Здесь даже вечер не приносит прохлады, и душный, пыльный город изнывает от зноя. Возле блок-поста у здания донецкого СБУ сгрудились несколько десятков человек. Одни жмутся к мешкам с песком, другие рассредоточились группками по выжженной солнце траве. Люди стоят молча, глядя в землю. И в застывшем воздухе морок отчаянья. Они ждут, пока вынесут Список. Каждый вечер с 6 до 7.
«Это здесь читают список задержанных?» — три женщины, пристроившиеся на лавочке в нескольких метрах от вооруженной охраны, смотрят настороженно. «У Вас тоже кого-то забрали?» — шепчет одна, не поднимая глаз. Заслышав про международную организацию, документацию пыток и заложничества, две других встают и отходят подальше, сливаясь с толпой. Но моя шептунья не двигается с места. Она смотрит в одну точку и сыпет ровной скороговоркой: «Да, уже 6.30, значит, совсем скоро. До семи обязательно должен выйти их человек со списком и объявить, кто у них есть, а кого нет. Правда, иногда у них человек есть, а они говорят, что нет. Но в принципе если человек у них, то его имя в списке. Моего мужа забрали вчера, и вот я сюда пришла… Если его имени в их списке нет, буду искать дальше. Людей не только здесь держат. У ДНР много тюрем – и в городе, и за городом».
Женщина — Анна? ну, пусть будет Анна — вздыхает. Ей, наверное, ближе к пятидесяти, но лицо до странности молодое, как бывает у вдов на похоронах, когда морщины разглаживаются слезами. Она больше не плачет, просто говорит.
— Накануне вернулась домой поздно, в квартире все вверх дном, и мужа нет. А соседи сказали, что приходили из ДНР с обыском, долго что-то искали, мужа увели, компьютер его забрали, еще вещи какие-то. Сказали, «арестован»… А кто знает, за что? Нет, он, правда, в Интернете, ну как эта сеть называется, а, точно — VKontakte, пару раз критиковал их ДНР… Но ведь это только слова, он делать ничего не делал, ни на какое митинги не ходил. Хотя пусть бы уж лучше из-за Интернета. Он ведь еще на работу на велосипеде ездил. А в ДНР считают, на велосипедах «корректировщики» ездят, и не дай Бог… Я ему сколько раз говорила, а он не слушал. И еще усы у него такие густые, и они могут подумать – бандеровец. Ведь мог донести кто-нибудь, У нас не все соседи доброжелательные…

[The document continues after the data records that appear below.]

Each run below is a few steps of one of 7 hidden systems, one row a step.
B, path 1, 9 rows:
[[ 19   1  20 -18  14  10  14  -8 -38 -17 -11 -18 -20 -28   7  20   1  -3
   -3   1]
 [ 33  11   9   2 -20 -10   5 -14  14 -26  -2  -2 -30   8  -7 -17  16  14
   30   7]
 [-16  -7 -11  14 -26   6   6  23   8  21  10  22   6   7 -23 -38   0  16
    9   9]
 [-40 -10   1   8   9   4 -18  -7  -1  14  14  29  28   3  -2  35 -12   4
  -11   2]
 [ 20 -11  13   0  24   9 -24  -5  -5  14  -1 -31  -1   3  12  29 -23 -24
    2 -14]
 [ 21  20 -15  -4  25  -8  26 -16  -4 -10 -24 -30  -8 -10  12 -28  -8   3
   20  -1]
 [ -4   1  13 -16 -22   6  39  -9  16 -14   6  20  -6 -16 -18 -29  22  -3
   -5  -3]
 [ -4 -16  21   8 -10  11 -19  24 -22  -6  12  36  -8  -4 -17  14  15  24
   -3  16]
 [  5  -2  -6  28  -1 -21 -38  -8   8  16  14   0   1  28  -3  22 -17  13
   14 -15]]
M, path 2 (9 x 20):
[[ 30 -23  23   7 -20  -8 -19   5   5  14  24   5 -22  -4  -7  18  12   7
   21   8]
 [  1 -11 -15  29  23   3 -15  18  -4  16  14 -16  11  23  -9  13  -7  25
   28  -4]
 [-29  -1   1   2  32  28   5  -9  15   0   1   1  33  14 -11  -4 -17 -13
   -5 -21]
 [ -4   5  29 -19  14  25  11 -12 -23 -13 -21  18  -2 -31  -6 -15 -16 -12
  -16  -1]
 [ 35   6  16   1  -2 -33   3 -22  -1  -8  -1  13 -27 -28   3 -10   2  11
    7  -8]
 [ 16 -12 -10  16 -23 -13  18   8  13  26  25 -17 -12   4 -17 -14   7  14
   29  -8]
 [-32 -13  -1  12  -4  24   1   2   9  15  18  12  22  22 -18  20   0  13
   30  17]
 [ -6  -9  28   3  26  32 -38   5  -3  -7  -7  21  14   9  -8   8 -21 -13
  -14  -5]
 [ 14   6   2   2  43 -12   1  -3 -23   3 -15   1   3 -32  10 -13 -21   3
  -16 -20]]
Z, path 3 (9 x 20):
[[  9 -10   0  14  10   2 -32  32  -3  20  -9  22   4  -4   6 -23  -8  12
   13  32]
 [  0 -15 -22  10  30 -24   2  20   4  13  22 -12  19  -6  12  24  16   3
  -18 -19]
 [ -3   1   5 -14  -4  26  26  -9 -21 -12   2 -39  -7  11 -10  25  -2 -14
   -4 -21]
 [ -1  27  11  -5   1   8   4 -36   7 -30 -25  14  -5   6  -4 -20 -14   4
   21   8]
 [ 13  -6   6   1 -12 -17 -11  17  16  17  -2  34  -4 -23   0 -43  -2  -6
  -14   5]
 [-15 -17 -12  11 -12 -18  -3  26 -25  19  24  11   2 -10   0  32  17  22
  -17   4]
 [  5  -9   2  -1  -3  11 -11 -10  12  -6  13 -31   1  32   3  45   4 -14
   14  -3]
 [  3  17  -9   2  18  25   6  -5   0  -4 -28 -24   3  15  -3 -35 -27  -1
   30   7]
 [-10   5  -3  -6  25 -12  17  -5  13   2  -7  29  19 -32   7 -30   0  -7
  -22  -7]]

Наконец появляется ДНРовец в мятом камуфляже, в руке несколько листов бумаги, И люди буквально размазывают себя по загородке. Он разглаживает листочки, читает медленно, с расстановкой, путаясь в слогах. 55 фамилий.
«Ну, все. Больше нет», — выдыхает с облегчением. И рябящийся от жары воздух вдруг взрывается женским криком: «Как все? А мой сын? Я знаю, что он здесь! Знаю! Зачем вы его забрали? Ему 18 лет! Что он вам сделал?»
Родственникам тех, кто « в списке», предлагают остаться. Остальным разойтись. Анна остается. Кому-то говорят — задержан, будем разбираться. Кому-то объясняют — дело серьезное, политическое. У кого-то сын-брат-муж был пойман пьяным, или поддатым, или просто нарушил комендантский час — попался на улице после 11 вечера. С этими все понятно. Будут окопы копать, на блокпостах мешки с песком грузить, картошку чистить.
Анна отходит от загородки. Ей ничего толком не сказали. Только одно — муж задержан. Она надеется передать ему завтра еды и одежду. То есть формально это запрещено, но есть хорошие ребята среди охранников, может, возьмут, у пары человек сегодня взяли… Она кивает на прощание. Небо вздрагивает артиллерией. Вроде не очень близко. И миномет — не «Град».
Лицо Анны до странности похоже на лица тех двух медсестричек из роддома, которые накануне рассказывали, как сидели под обстрелом, а в бомбоубежище не могли спуститься, потому что трое недоношенных младенчиков на капельницах, на кислороде, а обстрел все не кончался…
Одна девушка, у которой ополченцы забрали родителей в августе и продержали 10 дней, потом сказала, что люди в Донецке для нее делятся на две категории: те, у кого похитили (или похитят) родных, и те, кто гибнут под обстрелом.
Август закончился, но войне не видно конца.